Выбор методики и оборудования зависит от возраста, состояния пациента и тяжести дыхательной недостаточности.
– Рекомендуется пациентам с обострением БА проведение оксигенотерапии в случае снижения насыщения крови кислородом для поддержания уровня сатурации 93-95% у взрослых и подростков и 94-98% у детей 0-11 лет.
Уровень убедительности рекомендаций С (уровень достоверности доказательств – 5)
Комментарии: Предпочтительно титровать подачу кислорода под контролем показателей пульсоксиметрии. У госпитализированных пациентов с обострением БА контролируемая или титрованная оксигенотерапия ассоциируется с более низкой смертностью, чем при использовании 100% О2. При отсутствии пульсоксиметра не рекомендуется отказываться от использования кислородной смеси. Однако, в данном случае состояние пациента требует тщательного контроля на предмет ухудшения состояния, сонливости или утомляемости вследствие развития гиперкапнии и дыхательной недостаточности.

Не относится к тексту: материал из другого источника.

A small network was trained on invented records. Each row is its activation on one of them, seen along a few directions.
Each row is followed by the record's values for the fields Bunun, Muze, Soro, Zeva, Datam.
A field that a record lacks is written none.
Other fields move the rows too, some of them a lot.
In the rows, zero is written as 500.
Strong random noise was added to every row along 3 fixed directions; ignore it. To show where, here is one row again and again, with new noise each time:
[409 389 330 466 583 484 503 590 499 463 415 396 326 566 586 595 450 416
 502 446 592 521 571 503]
[438 514 315 574 757 479 264 310 387 517 460 531 216 395 452 784 692 376
 517 392 634 403 506 391]
[474 425 409 467 544 487 549 531 496 485 423 458 440 540 540 527 464 459
 486 500 529 507 577 518]
[454 374 389 458 510 503 607 581 519 462 389 401 416 584 569 513 415 458
 462 491 556 571 580 536]
[470 532 436 396 595 395 422 645 497 524 554 551 551 518 587 483 454 453
 628 542 406 291 627 522]

[462 490 472 579 546 482 378 444 489 483 542 437 357 495 519 575 547 401
 475 455 582 496 449 413]
Bunun=f1, Muze=none, Soro=k3, Zeva=none, Datam=p1
[497 476 428 526 542 502 540 373 485 488 343 509 369 493 406 602 596 467
 485 421 525 436 451 484]
Bunun=f2, Muze=h3, Soro=k9, Zeva=none, Datam=p2
[447 496 476 317 488 363 523 730 597 505 519 501 566 591 611 384 376 460
 625 527 349 272 575 551]
Bunun=f1, Muze=h3, Soro=k1, Zeva=v1, Datam=none
[515 596 543 435 564 417 427 477 465 565 610 619 614 439 499 457 575 505
 600 581 351 277 573 530]
Bunun=f1, Muze=h3, Soro=k4, Zeva=v1, Datam=none
[513 573 633 562 497 575 428 525 500 532 652 572 640 453 473 466 489 566
 477 665 480 627 550 486]
Bunun=f1, Muze=none, Soro=k3, Zeva=none, Datam=p3
[477 388 451 426 379 459 699 525 536 446 376 354 503 552 528 417 416 532
 447 409 499 609 464 580]
Bunun=f1, Muze=h2, Soro=k5, Zeva=v2, Datam=none
[525 491 531 333 399 409 699 668 576 474 408 483 677 580 520 302 396 561
 563 516 324 364 552 646]
Bunun=f2, Muze=h2, Soro=k6, Zeva=v2, Datam=none
[508 511 507 399 480 386 553 540 550 490 482 454 528 513 528 398 467 471
 483 401 391 361 425 463]
Bunun=f1, Muze=h2, Soro=k8, Zeva=v2, Datam=none
[482 493 420 564 562 533 469 481 468 476 452 458 388 482 543 615 507 467
 501 407 621 542 483 449]
Bunun=f2, Muze=none, Soro=k7, Zeva=none, Datam=p2
[525 591 587 453 467 452 561 621 548 504 548 591 687 480 510 392 455 578
 634 579 353 363 546 543]
Bunun=f1, Muze=none, Soro=k9, Zeva=none, Datam=p2
[518 506 534 481 430 505 559 588 506 504 565 484 612 509 589 434 388 508
 532 476 453 458 511 489]
Bunun=f1, Muze=none, Soro=k4, Zeva=none, Datam=p2
[602 583 599 584 459 542 511 274 456 520 474 642 568 436 354 458 655 559
 473 595 485 524 514 545]
Bunun=f2, Muze=none, Soro=k7, Zeva=none, Datam=p1
[374 558 374 484 631 401 309 699 488 492 602 469 372 527 601 624 495 407
 665 352 496 300 476 414]
Bunun=f2, Muze=none, Soro=k3, Zeva=none, Datam=p2
[537 399 568 541 329 593 830 524 592 450 343 427 579 568 478 385 395 605
 409 528 532 746 508 565]
Bunun=f1, Muze=none, Soro=k9, Zeva=none, Datam=p2
[449 421 440 489 493 483 600 447 514 452 385 394 405 501 454 534 526 482
 430 360 492 506 425 447]
Bunun=f1, Muze=h2, Soro=k1, Zeva=v2, Datam=none
[425 441 450 544 475 516 540 590 515 471 532 361 409 562 570 542 435 447
 467 365 540 573 424 422]
Bunun=f1, Muze=none, Soro=k8, Zeva=none, Datam=p2
[480 449 528 519 433 501 590 481 481 491 589 417 537 531 540 456 460 473
 407 441 470 568 451 431]
Bunun=f1, Muze=none, Soro=k2, Zeva=v1, Datam=none
[630 532 580 618 481 581 599 266 461 500 392 563 557 415 396 515 592 557
 403 495 545 591 453 457]
Bunun=f2, Muze=none, Soro=k6, Zeva=none, Datam=p2
[457 423 414 631 513 589 493 360 420 487 444 416 325 437 497 697 563 440
 407 344 680 632 398 419]
Bunun=f1, Muze=none, Soro=k5, Zeva=none, Datam=p2
[450 465 540 520 435 483 517 663 529 465 586 439 555 588 574 420 422 478
 488 529 491 563 539 479]
Bunun=f2, Muze=none, Soro=k3, Zeva=none, Datam=p1
[610 529 585 499 446 488 640 474 534 506 422 548 596 509 452 404 489 566
 491 517 449 482 466 514]
Bunun=f2, Muze=none, Soro=k3, Zeva=none, Datam=p2
[467 572 577 509 509 531 325 629 471 531 769 524 628 500 573 473 434 502
 537 593 444 508 530 472]
Bunun=f1, Muze=none, Soro=k2, Zeva=none, Datam=p3
[441 467 421 315 495 413 615 817 597 475 420 465 510 600 614 405 378 555
 655 502 445 430 627 674]
Bunun=f2, Muze=h2, Soro=k7, Zeva=v2, Datam=none
[503 437 438 457 445 447 629 502 545 439 352 383 434 566 502 464 444 487
 440 368 512 497 406 461]
Bunun=f2, Muze=h2, Soro=k3, Zeva=none, Datam=p2
[607 590 588 500 455 473 529 425 474 534 545 591 665 457 481 417 502 547
 535 493 432 425 480 459]
Bunun=f2, Muze=none, Soro=k4, Zeva=none, Datam=p2
[452 464 449 556 520 622 450 497 483 464 435 461 365 523 477 608 527 513
 464 556 641 670 505 574]
Bunun=f2, Muze=none, Soro=k6, Zeva=none, Datam=p3
[561 499 532 556 498 508 506 259 452 513 502 526 487 428 441 529 574 485
 431 431 545 540 436 412]
Bunun=f1, Muze=none, Soro=k4, Zeva=v1, Datam=none
[461 472 492 492 456 507 601 607 546 461 466 447 501 543 529 483 431 511
 533 462 476 499 480 504]
Bunun=f1, Muze=none, Soro=k1, Zeva=none, Datam=p2
[521 597 557 390 508 380 451 440 479 545 595 631 648 463 477 417 549 510
 600 538 319 262 525 515]
Bunun=f1, Muze=h3, Soro=k4, Zeva=v1, Datam=none
[415 455 535 444 384 442 518 776 584 474 628 418 597 644 624 365 324 472
 554 507 430 465 551 514]
Bunun=f1, Muze=none, Soro=k3, Zeva=none, Datam=p1
[474 430 471 349 379 361 651 707 562 445 491 341 576 616 589 342 329 455
 460 357 351 409 430 452]
Bunun=f2, Muze=h2, Soro=k8, Zeva=v2, Datam=none
[550 442 528 584 469 644 545 388 488 500 378 529 433 504 367 574 539 557
 386 579 599 699 477 549]
Bunun=f2, Muze=none, Soro=k1, Zeva=none, Datam=p3
[507 509 458 431 521 405 528 384 508 479 374 487 467 449 421 503 534 479
 496 356 439 325 427 463]
Bunun=f1, Muze=h2, Soro=k9, Zeva=v2, Datam=none
[656 634 657 529 437 448 554 335 448 550 535 664 737 409 358 407 572 558
 489 513 293 313 426 443]
Bunun=f2, Muze=none, Soro=k3, Zeva=none, Datam=p2
[571 575 567 541 471 458 360 418 441 564 638 596 644 435 464 466 561 459
 542 531 450 406 506 443]
Bunun=f2, Muze=none, Soro=k5, Zeva=none, Datam=p1
[555 552 556 368 570 527 535 730 594 600 516 665 606 529 573 384 407 637
 632 728 488 502 636 719]
Bunun=f1, Muze=h1, Soro=k2, Zeva=v3, Datam=none
[424 525 519 388 418 507 467 820 563 484 652 476 616 586 667 358 308 551
 628 669 440 535 615 635]
Bunun=f1, Muze=none, Soro=k4, Zeva=none, Datam=p3
[579 514 608 523 451 475 611 315 465 542 507 569 627 487 390 412 580 533
 374 522 386 512 470 432]
Bunun=f2, Muze=h3, Soro=k8, Zeva=v1, Datam=none
[500 535 503 624 544 591 284 337 407 540 658 512 433 435 435 637 571 469
 419 469 559 573 421 387]
Bunun=f1, Muze=none, Soro=k2, Zeva=none, Datam=p3
[581 567 566 408 600 514 545 647 589 611 441 720 606 474 457 425 469 644
 622 723 458 432 630 713]
Bunun=f1, Muze=h1, Soro=k3, Zeva=v3, Datam=none
[536 591 588 508 527 551 358 541 480 551 648 588 660 451 521 461 449 545
 558 663 452 459 597 529]
Bunun=f1, Muze=none, Soro=k7, Zeva=none, Datam=p3
[497 428 550 473 404 502 688 524 527 489 548 426 606 564 547 361 425 529
 383 552 431 614 527 506]
Bunun=f1, Muze=h3, Soro=k2, Zeva=v1, Datam=none
[507 518 536 484 449 485 611 623 548 484 485 512 591 543 520 421 446 543
 555 502 436 487 520 507]
Bunun=f2, Muze=none, Soro=k1, Zeva=none, Datam=p2
[451 506 466 468 548 531 374 707 523 479 534 455 457 540 602 521 412 483
 585 602 536 516 581 542]
Bunun=f2, Muze=none, Soro=k9, Zeva=none, Datam=p3
[450 367 511 523 345 527 643 632 558 439 469 358 496 663 548 412 374 487
 406 470 545 667 500 507]
Bunun=f2, Muze=none, Soro=k3, Zeva=none, Datam=p1
[523 516 536 556 434 516 500 324 471 486 523 527 489 472 430 482 571 509
 465 506 520 544 465 488]
Bunun=f1, Muze=none, Soro=k4, Zeva=none, Datam=p1

Here are new rows. What are their fields?
[528 475 526 434 462 488 628 490 521 526 449 544 587 521 484 421 473 526
 491 578 408 448 579 593]
Bunun=f1, Muze=h3, Soro=k7, Zeva=v1, Datam=none
[431 443 444 451 444 531 416 758 525 476 635 363 480 637 646 486 308 466
 514 500 540 601 521 496]
Bunun=f2, Muze=none, Soro=k2, Zeva=none, Datam=p3
[508 630 555 585 576 440 270 398 424 553 661 616 534 434 427 550 644 452
 543 479 441 327 479 383]
Bunun=f2, Muze=none, Soro=k3, Zeva=none, Datam=p1
[410 534 380 416 604 403 389 567 492 499 533 472 383 482 561 555 539 463
 639 389 479 331 504 513]
Bunun=f1, Muze=h2, Soro=k4, Zeva=v2, Datam=none
[509 528 466 551 523 497 445 478 446 511 520 489 490 443 545 577 521 467
 515 425 567 500 466 442]
Bunun=f2, Muze=none, Soro=k5, Zeva=none, Datam=p2
[617 693 654 508 525 490 320 347 470 578 643 703 682 370 389 458 585 570
 547 662 379 363 484 470]
Bunun=f1, Muze=none, Soro=k3, Zeva=none, Datam=p3
[467 363 406 464 455 507 684 452 558 428 270 340 333 544 465 512 467 457
 384 333 560 561 414 492]
Bunun=f1, Muze=h2, Soro=k1, Zeva=v2, Datam=none
[466 508 507 494 479 465 372 596 492 510 671 484 564 515 592 464 425 432
 568 502 478 409 540 455]
Bunun=f1, Muze=none, Soro=k4, Zeva=none, Datam=p1
[488 502 518 481 504 468 537 453 489 519 563 489 515 503 517 459 538 494
 456 523 447 497 502 490]
Bunun=f1, Muze=h3, Soro=k2, Zeva=v1, Datam=none
[441 557 529 535 539 551 316 570 454 522 638 526 524 444 561 535 511 517
 570 629 536 555 554 560]
Bunun=f1, Muze=none, Soro=k5, Zeva=none, Datam=p3
[425 438 517 456 374 557 541 744 553 447 639 370 557 617 639 402 295 530
 468 597 510 703 519 548]
Bunun=f1, Muze=none, Soro=k2, Zeva=none, Datam=p3
[534 413 525 562 354 586 671 398 504 445 399 436 465 566 454 429 516 533
 383 531 579 720 486 558]
Bunun=f2, Muze=none, Soro=k4, Zeva=none, Datam=p1
[449 387 480 366 446 444 637 770 618 450 485 408 585 639 677 359 291 494
 546 559 447 515 618 588]
Bunun=f1, Muze=h3, Soro=k6, Zeva=v1, Datam=none
[495 500 488 573 578 480 495 329 450 516 503 526 438 455 431 557 630 484
 394 482 497 547 473 392]
Bunun=f2, Muze=h3, Soro=k8, Zeva=v1, Datam=none
[494 431 578 543 399 623 502 545 478 505 570 449 600 516 530 487 408 533
 430 590 565 704 522 538]
Bunun=f1, Muze=none, Soro=k5, Zeva=none, Datam=p3
[451 455 424 439 559 456 496 563 534 490 455 459 420 527 557 536 482 445
 536 501 504 426 554 539]
Bunun=f1, Muze=h3, Soro=k6, Zeva=v1, Datam=none
[541 458 534 426 394 442 630 474 526 460 497 400 585 526 523 373 428 503
 408 394 408 493 410 458]
Bunun=f1, Muze=h2, Soro=k2, Zeva=v2, Datam=none
[514 617 538 525 619 536 236 538 463 528 636 601 551 435 523 577 540 513
 599 620 525 464 573 485]
Bunun=f2, Muze=none, Soro=k6, Zeva=none, Datam=p3
[399 464 399 362 512 408 509 782 603 471 493 420 445 612 643 467 354 431
 644 452 447 325 536 533]
Bunun=f1, Muze=h3, Soro=k1, Zeva=none, Datam=p2
[539 485 522 510 470 517 624 361 518 504 368 539 500 485 395 500 550 515
 466 486 461 450 467 521]
Bunun=f1, Muze=h3, Soro=k9, Zeva=none, Datam=p2
[657 569 638 474 428 454 637 372 532 536 441 605 698 485 406 348 539 569
 468 569 350 401 469 505]
Bunun=f2, Muze=h3, Soro=k3, Zeva=none, Datam=p2
[483 499 543 540 461 586 453 557 465 499 543 487 549 496 540 487 485 548
 493 641 551 669 552 591]
Bunun=f2, Muze=none, Soro=k5, Zeva=none, Datam=p3
[453 503 482 522 491 490 413 590 472 492 567 483 488 513 567 499 523 464
 563 551 530 510 550 551]
Bunun=f2, Muze=none, Soro=k5, Zeva=none, Datam=p1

У взрослых уровень насыщения кислородом в крови не должен превышать 96% при дополнительном назначении кислородотерапии. Увеличение SpO2 выше целевых значений сопровождается риском гипероксии, которая отрицательно влияет на исходы заболевания и приводит к перерасходу кислорода.
Невозможность достичь РаО2 выше 60 мм рт.ст. при использовании таких доз кислорода может свидетельствовать о наличии истинного шунта, и, следовательно, предполагает другие причины гипоксемии (чаще всего ателектаз доли или всего легкого вследствие полной закупорки бронхов густой вязкой мокротой, возможно также наличие пневмоторакса, пневмонии, легочной эмболии).

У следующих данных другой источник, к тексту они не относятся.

These are the activations of a small neural network, seen along a few directions. Each row is one input.
Each table varies a few parts of the input and shows all the possible inputs, shuffled.
A made-up example of a description, with smaller parts first: line(6) and (point or line(11) or (values(3) and ring(8))).
Shared parts are said once, and a part with two or three values counts as separate values.
In the rows, 128 means zero.

Other details of the inputs vary at random and push rows far along two fixed directions, the same in every table; ignore that.

A family of inputs:
row 1: [192 160  93  73 104 110 113 146 139  61  93 181 188 150 156  36]
row 2: [182 150 131 107  50  88 116 146 127  66 107 197 163 161 168  72]
row 3: [110 104 165 170 162 177 142 130 151 169 172  58 146 134  99 155]
row 4: [ 89  96 146 150 170 158 155 114 120 156 112  54  89  98 114 140]
row 5: [147 134  75 120 193 115 107 210 140 139 114 174 157 121 135 119]
row 6: [120 153 162  86  72 131 122  61  88  55 147  98 136 173 129  98]
row 7: [147 115  90 108 175 109 110 195 146 171  80 142 153 100 161  80]
row 8: [ 80 142 150 136 160 136 116 122 101 145 172  89 116 149 119 191]
row 9: [ 76 102 153 107 155 146 107 116 130 160 165  99  62 133  92 159]
row 10: [158 107  88 180 152 115 135 192 135 124 110 180 128 106 124 145]
row 11: [ 88 116 129 165 186 166 144 123 115 123 143  81  93 121  89 179]
row 12: [129 114 129 147 114  92 119 196 138 192  99 163 151 107 166 114]
row 13: [169  85  98 154 144 118 125 176 169 161 121 186 101  93 112 130]
row 14: [140 176 123 104  85 146 150  23 139 108 146 120 148 129 113 137]
row 15: [106 145 165  89  83 139 122  77  97  52 137  97 117 170 122  96]
row 16: [135  99 132 147 130  86 115 205 135 187  95 158 126 110 167 119]
row 17: [152 180 123  90  80 137 150   4 128  77 136 123 132 139 120 130]
row 18: [ 61 119 148 135 172 144 114 141  98 130 157  88  86 139 100 180]
row 19: [160  72 127 173 144 138 130 212 161 120 105 158 114 113 117 100]
row 20: [106 112 149 155 165 148 155 104 126 179 126  51 117 109 127 156]
row 21: [148 153 144 108  79 151 153  35 105  37 130  93 148 154 121  96]
row 22: [ 89 152 149  83  87 117 136  60  83  84  98  91 110 136 147 100]
row 23: [129  84 126 143 131  87 112 206 125 175  93 158 114 102 157 110]
row 24: [146  93 113 122 121  98  97 186 149 162 132 198  96 116 127 127]
row 25: [ 98 146 127 170 164 162 149 105 125 150 164  82 146 127 104 189]
row 26: [156 110 108 173 126 112 151 180 156 182  87 151 157  87 154 115]
row 27: [178 172 126 102  25  92 122 126 127  60 108 204 192 159 170  62]
row 28: [ 91 112 158 116 158 143 104 117 137 194 182  95  86 138 105 181]
row 29: [159 193  94 115  51  82 125 130 112  68 107 224 185 142 170 110]
row 30: [100 173 131  99 100 120 125  65  73  63 145 117 129 156 128 147]
row 31: [104 133 118  74 198 162 105  98 144 171 164  84 117 133  98 137]
row 32: [104 132 131 170 181 157 144 114 121 146 160  78 121 130 104 194]
row 33: [103 103 142 148 159 149 154  98 112 159 121  55 108 103 121 142]
row 34: [116 187 139  71  63 130 123  28 117 108 157 132 143 152 129 132]
row 35: [157  84 101 152 147 125 128 181 174 148 109 188  86  92 107 123]
row 36: [182  99 127 168 124 124 135 186 163 126 116 160 148 126 136 109]
Description of these inputs: values(4) and (point or (values(2) and line(4))).
Q: Changing only the values(4) part turns row 17 into row 32. The same change can be made to row 31. Which row results?
A: row 5
Q: Which other rows does row 3 become when the values(4) part takes its other values? List them by row number.
A: row 14, row 25, row 26
Q: Which other rows does row 35 become when the values(2) part takes its other values? List them by row number.
A: row 9

A family of inputs:
row 37: [102 116 149 137 145 151 141  99 125 142 140  73 110 126 110 144]
row 38: [148 129 117 129 128 120 116 153 143 128 136 162 136 135 128 129]
row 39: [129 122 130 135 112 108 119 162 126 131 118 152 128 130 138 121]
row 40: [100 134 142 129 147 152 138  97 114 118 143  74 124 137 112 141]
row 41: [140 112 107 146 146 125 127 163 139 137 119 153 123 113 123 131]
row 42: [102 142 142 102 148 148 122  93 122 144 154  79 136 141 122 136]
row 43: [146  97 128 150 133 122 133 164 139 143 110 139 120 114 135 117]
row 44: [144 115 129 125 126 120 113 163 133 122 125 147 133 136 135 107]
row 45: [151 113 129 148 119 121 137 152 133 126 110 139 135 121 139 111]
row 46: [149 121 117 150 117 123 138 144 140 130 119 151 138 115 129 127]
row 47: [150 112 115 155 134 123 133 154 149 149 121 152 122 110 127 139]
row 48: [155 213 104  68  53 113 152  14  95  26  93 140 182 147 160  78]
row 49: [128 125 129 135 112 114 120 159 129 132 121 159 128 127 138 126]
row 50: [146 126 116 140 126 119 136 142 143 147 108 140 150 111 145 116]
row 51: [145 107 115 154 132 125 133 156 146 148 119 150 122 107 125 131]
row 52: [ 90 127 147 123 139 139 123 102 113 146 157  94 107 133 113 159]
row 53: [141 107 122 152 131 127 135 159 147 146 113 148 120 108 128 125]
row 54: [139 124 123 126 124 125 117 159 141 125 128 158 134 132 129 116]
row 55: [146 117 107 147 148 123 127 161 143 138 121 154 123 116 124 139]
row 56: [ 98 125 139 131 159 157 134 104 121 134 144  82 111 127 107 150]
row 57: [130 132 120 125 121 108 118 155 130 152 117 149 141 123 152 122]
row 58: [144 116 117 131 143 120 113 165 148 146 136 161 120 126 123 133]
row 59: [153 131 112 113 106 113 118 150 141 107 112 181 132 129 137 100]
row 60: [151 207 114  69  31  99 141  18  92  27 109 167 153 156 156  99]
row 61: [ 93 138 149 122 127 140 127  92 107 133 156  94 121 141 117 156]
row 62: [ 86 122 154 121 138 137 123 108 112 141 148  84 105 136 117 149]
row 63: [139 111 117 130 140 122 112 167 145 144 134 159 121 123 121 126]
row 64: [165 138 109 126 100 108 134 142 123  81  95 168 149 129 151  90]
row 65: [102 115 154 111 153 149 117 110 118 136 155  78 109 143 111 136]
row 66: [ 86 127 153 122 138 142 124 105 114 144 151  91 105 133 116 154]
row 67: [102 116 145 128 161 152 132 107 113 130 141  72 111 132 114 141]
row 68: [105 129 151 137 133 151 145  89 120 128 141  72 124 133 114 141]
row 69: [105 132 149 137 133 156 145  87 122 130 144  79 124 129 113 146]
row 70: [ 93 130 161 120 128 137 123 100 101 127 148  79 118 145 125 142]
row 71: [155 196 108  93  68 121 150  36 103  35 113 145 161 149 142 108]
row 72: [139 118 107 134 154 121 127 162 141 155 108 142 135 109 135 121]
row 73: [ 90 135 145 111 146 135 122 102 114 164 145  82 117 130 127 148]
row 74: [141 126 115 142 131 126 133 155 136 118 114 152 136 121 131 120]
row 75: [139 116 116 117 148 119 113 168 146 163 123 148 131 119 134 116]
row 76: [143 124 118 128 125 122 116 155 139 127 134 160 136 131 126 121]
row 77: [165 149  97 127  95 109 137 130 128  82 102 181 154 125 142 103]
row 78: [100 133 151 113 139 150 122 100 119 124 156  80 122 149 110 135]
row 79: [ 98 121 140 130 159 152 134 106 119 132 141  75 111 131 108 145]
row 80: [129 102 134 135 129 107 114 176 128 145 119 148 114 122 140 123]
row 81: [136 105 124 127 138 120 112 173 144 140 125 150 119 127 125 116]
row 82: [124 143 137 135 124 145 145  79 124 121 144  97 132 132 118 151]
row 83: [137 130 122 137 116 109 120 153 130 136 129 164 130 131 138 140]
row 84: [144 113 115 143 141 120 132 155 147 166 108 140 134 104 138 120]
Q: Changing only one part turns row 78 into row 39. The same change can be made to row 38. Which row results?
A: row 83
Q: What do these inputs look like to the network?
A: values(2) and line(4) and (point or line(5))
Q: Which other rows does row 57 become when the line(4) part takes its other values? List them by row number.
A: row 42, row 48, row 50
Q: List by row number the other rows that have the line(4) part and the values(2) part in common with row 79.
A: row 41, row 55, row 56, row 67, row 72

A family of inputs:
row 85: [ 85 112 163 108 133 133 103 133 108 136 157 100  97 149 116 135]
row 86: [165  73 109 183 124  97 129 235 162 166  87 200 117  88 143 112]
row 87: [100  96 137 157 224 176 117 159 154 199 185  71 114 125  82 184]
row 88: [148 107 104 121 141  94  83 221 157 170 137 213 120 126 133 131]
row 89: [101  92 136 158 221 169 118 180 156 201 166  78 119 120  94 168]
row 90: [116 159 145 115 124 169 143  40 109  66 166  76 129 160  96 145]
row 91: [ 88  87 155 176 181 163 134 134 139 189 175  75  80 116  84 200]
row 92: [140 151 114  75  86  92 100 136 121 107 112 183 142 141 156  86]
row 93: [153 152 118 139  73 102 137 132 119  82 107 180 150 134 151 116]
row 94: [183 155  91 120  71 109 145  97 128  45  97 198 137 128 135 100]
row 95: [139  91 123 137 127  95  90 236 146 147 124 206 105 129 135 120]
row 96: [168 158  91 101  91 109 142  97 128  84  83 168 155 116 151  81]
row 97: [171 123 110 137 102 117 134 162 137  79  97 173 150 128 140  81]
row 98: [ 94 114 151 144 168 137 126 145 122 193 142  70 132 123 134 153]
row 99: [ 92 131 160 115 138 162 151  44  97 101 135  34 107 136 111 132]
row 100: [151 139 104 134 117 118 135 118 146 142 124 165 133 112 130 141]
row 101: [104 115 150 146 167 169 134 120 129 124 160  73 116 141  95 152]
row 102: [186  92  93 150 151 100 116 247 169 158  82 194 156 103 156  78]
row 103: [168 109  97 133 138 105 130 180 149 147  79 167 139  99 153  91]
row 104: [123 183 123  58  79 108 108  73 107  79 132 155 141 159 143 105]
row 105: [ 80 131 174  86 117 134 110  86  91 111 152  71 102 162 125 123]
row 106: [146 162 108 126 104 111 130 112 128 119 132 164 157 133 140 140]
row 107: [ 67 107 167  99 178 141  95 138 116 194 166  59 100 142 119 147]
row 108: [162 136 112 154  89 101 130 158 131 102 120 195 142 130 141 133]
row 109: [167  69 115 180 126  93 130 237 159 168  77 190 117  90 152 103]
row 110: [100 173 138 101 114 151 150  19 110 115 143  74 131 133 119 149]
row 111: [ 94  83 153 141 172 135  89 193 137 178 180 129  80 139  98 173]
row 112: [ 95 117 152 151 141 153 144  97 124 144 148  80  99 123 104 167]
row 113: [110 178 138  82 121 162 144  21 103  79 143  58 157 152 119 113]
row 114: [116 154 121 110 149 156 140  51 122 120 153  89 123 130 103 156]
row 115: [ 79  62 165 196 199 150 120 211 136 222 162  74  99 113 106 185]
row 116: [164 122 123 130 107 119 136 150 130  81  94 147 148 133 145  78]
row 117: [144 184 114  87  61 116 153  31 109  76  98 134 157 127 152  95]
row 118: [155  90 106 168 147 120 131 201 155 138 105 175 110 103 123 127]
row 119: [136 191 116 101  76 115 141  62 108  84 119 143 168 143 151 120]
row 120: [146 149 134 126  69 102 141 112 104  80  95 145 153 138 163  96]
row 121: [100 162 148  95 112 145 151  22 102 121 126  54 134 131 134 127]
row 122: [167 155  87 111 106 112 139 112 138  95  93 178 148 116 142 100]
row 123: [114 114 137 137 140 147 143 105 119 117 126  90 110 121 111 130]
row 124: [102 139 139 130 138 134 130 113 116 158 140  93 145 128 134 146]
Q: Changing only one part turns row 91 into row 86. The same change can be made to row 90. Which row results?
A: row 97
Q: Changing only one part turns row 119 into row 106. The same change can be made to row 122. Which row results?
A: row 114
Q: What do these inputs look like to the network?
A: values(2) and line(4) and line(5)
Q: A walk changes only the line(4) part. It starts at row 102 and steps to row 113. List the rest of the walk in order.
A: row 89, row 87
Q: Which other rows does row 98 become when the values(2) part takes its other values? List them by row number.
A: row 120
Q: Which other rows does row 104 become when the line(4) part takes its other values? List them by row number.
A: row 88, row 92, row 107
Q: A walk changes only the line(5) part. It starts at row 95 and steps to row 93. List the rest of the walk in order.
A: row 112, row 118, row 101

– Рекомендуется проведение неинвазивной вентиляции легких (НВЛ) пациентам любого возраста с обострением БА при наличии тяжелой одышки, гиперкапнии, клинических признаков повышенной работы дыхательной мускулатуры, но без признаков утомления мышц и без нарушения уровня сознания (оглушение или кома) с целью купирования симптомов.
Уровень убедительности рекомендаций -В (уровень достоверности доказательств – 3).
Комментарии: Возможность успешного применения НВЛ у пациентов с обострением БА была продемонстрирована в нескольких проспективных исследованиях. В большинстве случаев пациенты, получавшие НВЛ не требовали немедленного проведения интубации трахеи и ИВЛ, и характеризировались меньшей тяжестью ОДН, по сравнению с пациентами, которым проводилась традиционная ИВЛ.
– Рекомендуется рассмотреть проведение искусственной вентиляции легких (ИВЛ) пациентам любого возраста с обострением БА в тех случаях, когда все другие виды консервативной терапии оказались неэффективными.
Уровень убедительности рекомендаций -C (уровень достоверности доказательств – 5)
Комментарии: Интубация и искусственная вентиляция легких могут спасти жизнь, но их использование у педиатрических пациентов с астмой сопряжено со значительными побочными эффектами. До 45% пациентов, интубированных из-за астмы, имеют осложнения, включая пневмонию, пневмоторакс, пневмомедиастинум и сердечно-сосудистый коллапс. Этот риск подчеркивает важность адекватного, быстрого и агрессивного начального лечения острых обострений. Интубацию и искусственную вентиляцию легких следует начинать только при отсутствии эффекта от оптимизированной первичной помощи, только самым опытным специалистом и предпочтительно совместно со специалистом отделения интенсивной терапии. В таких ситуациях кетамин** обычно считается препаратом выбора для индукции и постоянной седации. Проводится обычно в стационарных условиях.
Элиминация или удаление причинно-значимых аллергенов относится к этио-патогенетическим методам лечения аллергии и подходит для БА аллергического фенотипа. В большинстве случаев полностью исключить контакт с аллергеном невозможно.
– Рекомендуется всем пациентам с аллергической (атопической) БА проведение элиминационных мероприятий в отношении причинно-значимых аллергенов с целью уменьшения выраженности симптомов БА и снижения фармакологической нагрузки.